Kann nur verlieren
Betr.: „Natürlich sind wir eine Volkspartei“, Rundschau-Interview mit Helge Lindh und Martin Schulz
Der Neoliberalismus wurde ab Mitte der 70er Jahre zum epochenprägenden politökonomischen Paradigma fast aller entwickelten Industrieländer. Reagan und Thatcher und später Kohl und Schröder in Deutschland setzten ihn in ihren Ländern rücksichtslos durch.
Schröder (SPD) wettert gegen den „Verantwortungsimperialismus“: Wer nicht mitmacht, wird abgestraft. Den freien Fall in den Irrationalismus kann heute in der SPD keine und keiner mehr aufhalten.
Und dann war es soweit: Am 14. März 2003 gibt Schröder dem Volk über den Bundestag sein „Jahrhundertwerk“, seine „Agenda“ (deutsch: Tagesordnung) zur Kenntnis. Mit Ausnahme einiger Versprechen für die Unternehmer führt er mit Häme Arbeitslose und Sozialhilfeempfänger als Sündenböcke vor. Schrittweise denunziert er, deutet um, unterstellt.

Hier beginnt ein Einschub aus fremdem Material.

In the rows, 128 means zero.
The rows of A fall into 3 groups, and each row is roughly a mix of its group's hidden directions.
A, 80 rows:
[[143  82 151 148 107 142 111 121 164 157]
 [137 120  87  72 137 140  98 120 118 138]
 [110 126 186 161 112 104 109 135 131 144]
 [110 138 137 170 114  89 109 115  85 129]
 [111 156 159 170 123  98 160 141 127 108]
 [140 147 164 176 118 109 152 139 159 118]
 [ 88 145 120 105 122  77 127 141  98 116]
 [119 130 179 169 103 137 104 145 127 148]
 [ 99 162  97 120 103  95 117 102 100 129]
 [149 134  92  94 173 140 158 123 120 111]
 [130 133  90  77 153 123 139 115 122  92]
 [119  95 106 112 118 152  99 104 133 176]
 [137 109  89  98 160 155 131  99 100 120]
 [ 98 114 136 168  87 120 118  94 118 149]
 [103 141  86 103 110 118 105  97  94 138]
 [130 111 161 179  97 121 129 118 158 145]
 [115 102 154 175  91 121 120 109 144 150]
 [139 126 182 173 112 103 129 139 146 126]
 [157  94 111 146 120 157 109  96 155 153]
 [151  86  98 112 129 160 123 105 161 143]
 [123 120 139  81 138 133 166 170 152 127]
 [123 143 144  99 127  84 167 164 139 115]
 [133 114 159 188 111 149 142 112 144 138]
 [146 162 156 174 129 102 135 128 119  94]
 [111 138 126 116 104  61 147 141 140 117]
 [154 133  94  82 151 118 144 102 119 101]
 [104 136 157 146 106  68 133 147 139 125]
 [ 97 115  97  68 139 135 116 120 116 141]
 [ 80 126 117 147 117 133 133 102  76 128]
 [165 151  92 141 144 134 134  97 118  87]
 [122 110 182 167 118 136 108 136 151 147]
 [144 120 122 170 108 135  96  94 125 168]
 [145 140  84  76 146 147 110 120 116 127]
 [128 143 162 186 118 137  99 126 109 141]
 [120 164 102  99 145 113 152 140  99  91]
 [ 97 119 118  76 131 139 151 168 125 140]
 [157 134 114 128 155 155 110  88  87 116]
 [127 149 164 156  93  81 111 128 121 123]
 [143 132  96  79 133 109 156 127 161 107]
 [130 149 165 178 125 113 161 141 144 112]
 [129 159 133 155 124  72 126 118  95 113]
 [118  85 126 114 110 151 121 136 150 181]
 [155  97 162 162 121 125 111 106 167 130]
 [ 91 121  99  73 135 130 113 121 108 146]
 [106 141 161 165  95  87 119 146 128 137]
 [148 126 103  98 153 125 127  90  84 107]
 [ 95 114  99  71 135 139 117 127 116 150]
 [ 83 106 123 163  99 107 103 122 113 148]
 [132 124 162 121 134  84 137 174 157 117]
 [167 138 111 103 167 172 136 136 132 115]
 [102 120  87  79 136 143 112 115 110 148]
 [174 152 122 146 147 169 112 100 139 119]
 [159 121 126 122 115 174  95  97 159 131]
 [129 137 157 171 104 118  88 107 100 133]
 [103 151  84 101 127 145 132 139  88 150]
 [175 133 151 146 146 151 146 144 170 121]
 [138 163 139 190 141 122 118 123 101 128]
 [133 163 162 163 124  92 143 143 114 100]
 [117 149 129 168 119 143  89 105  97 158]
 [ 77 122 167 100 126 106 110 145 120 142]
 [131 112  68 101 137 124 127  89 124 116]
 [109 145 141 168 121 118 148 172 164 142]
 [123 160 106  89 160 121 140 149  98 101]
 [123 172 150 179 123 123 118 132  95 126]
 [ 97 106  78 116 124 121 149 139 167 138]
 [157 172 136 156 148 147 162 131 139 102]
 [110 104  86 107 132 145 150 143 174 139]
 [121 140 105  70 153 109 123 153 109 113]
 [ 91 113 141 114 114 111  89 110 115 172]
 [110 108  89  81 138 153 108 107 123 145]
 [113 112 172 179 106 109 142 133 144 133]
 [151 138 172 175 122 106 140 137 143 103]
 [151 163 168 159 155 146 136 151 109 127]
 [108 136 169 171 123  99 157 147 131 114]
 [152 107 170 141 142 124 142 165 168 123]
 [ 94 147 152 128 130 152 144 183 113 136]
 [118 136 174 164 106 137 121 161 153 148]
 [148 118  94 106 166 177 138 115 133 125]
 [146  97  93 127 110 160 131 123 143 175]
 [ 96  95 129 102  88 115 127 142 165 141]]
One row of each group comes first, with its name. Which group is each row after those in?
[143 151 171 107 108  81 134 139 122 108] => (106)
[ 99 150 153 148 136  94 160 154 108 102] => (80)
[121 106  89  67 143 129 129 112 133 122] => (103)

[148 139 133 174 127 174 101 114 149 142] => (106)
[154  97 121 123 147 191 124 117 130 138] => (80)
[142  74 137 110 124 132 123 115 177 138] => (103)
[125 100  92  98 140 166 104  99 136 142] => (103)
[126 116 167 139 115  81 128 159 164 130] => (80)
[162 131 112 111 169 181 135 116 126 122] => (106)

Schröder imaginiert so Millionen von Menschen als Betrüger. Als Teil der Agenda 2010, die Schröder mit seiner Regierungserklärung vom März 2003 verkündete, traten die Gesetze zwischen 2003 und 2005 in Kraft. Das verbleibende eine Jahr Arbeitslosengeld wurde eine der kürzesten Fristen in der EU und ist es noch (Quelle: Bundesministerium für Arbeit und Soziales, Sozialkompass 2015).

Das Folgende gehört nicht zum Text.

One vector is turned by the same rotation once a step. Each row is the vector after some number of steps, and that number follows the row.
The counts run from 0 to 260.
[ 12   9  -1   6  -5 -20  -3  -3   3   9   3   9  -2  -4  -2  13  -4  -6
   2   9   4  -9   4   7   3  -6 -13  -2  16  14   3  -4 -10  -7   8   3
  24  21  -1  -4   6  -2  -6  -1  -6  -5 -21   9  -2   2  10] -> 242
[  9   3 -10  -8  14  -8   5  -2   4  -9  -7  -5   2   3  -2  -2   7   3
  17  10   0 -19   3   1   6  -3   5   5   2   6 -18  -5  10  20  -4  14
 -10   8   7  -6   0  -9  -3  -8  -5 -12   7  -4  23   1   3] -> 139
[ 12  -1   3  19 -11   2  -7   0  -2   3  21   3  10  -5   4  -2  -2  -4
   3 -18   5  10  13   9  -7  -8 -12   1   2   8  -4   3   3  -1   6   0
   5  16  15  -9   1   7  13   8   0   0  16   6   5  -5 -16] -> 189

Für den größten Teil der Betroffenen war es eine schlimme Schweinerei, und die SPD kostete es einen großen Teil ihrer Wähler: Zwischen 2002 und 2009 stürzte ihr Wähleranteil bei Bundestagswahlen von 38,1 Prozent auf nur noch 22,7 Prozent dramatisch ab.
Doch die SPD hat aus diesen Erfahrungen und auch aus den existenzbedrohenden Wählerverlusten wenig bis nichts gelernt. Fast das gesamte Führungspersonal ist noch unter Schröder groß geworden. So erklärt sich auch der enorme Abstieg der SPD, die immer vorgab, für soziale Gerechtigkeit einzutreten, dabei aber wenig Fortschritte machte oder sogar erhebliche Rückschritte zu verantworten hat, wie mit den „Hartz-Reformen“, der Altersarmut programmierenden Rentenformel, der Aufgabe der Vermögenssteuer, den Steuersenkungen bei Spitzeneinkommen und Kapitaleinkommen sowie mit mangelnden Investitionen in die sozialen Infrastrukturen, besonders das Bildungssystem.
Eine Partei, die seit Schröder 16 Jahre lang regiert oder mitregiert und dabei ihr soziales Programm zunehmend verraten hat, kann nur verlieren.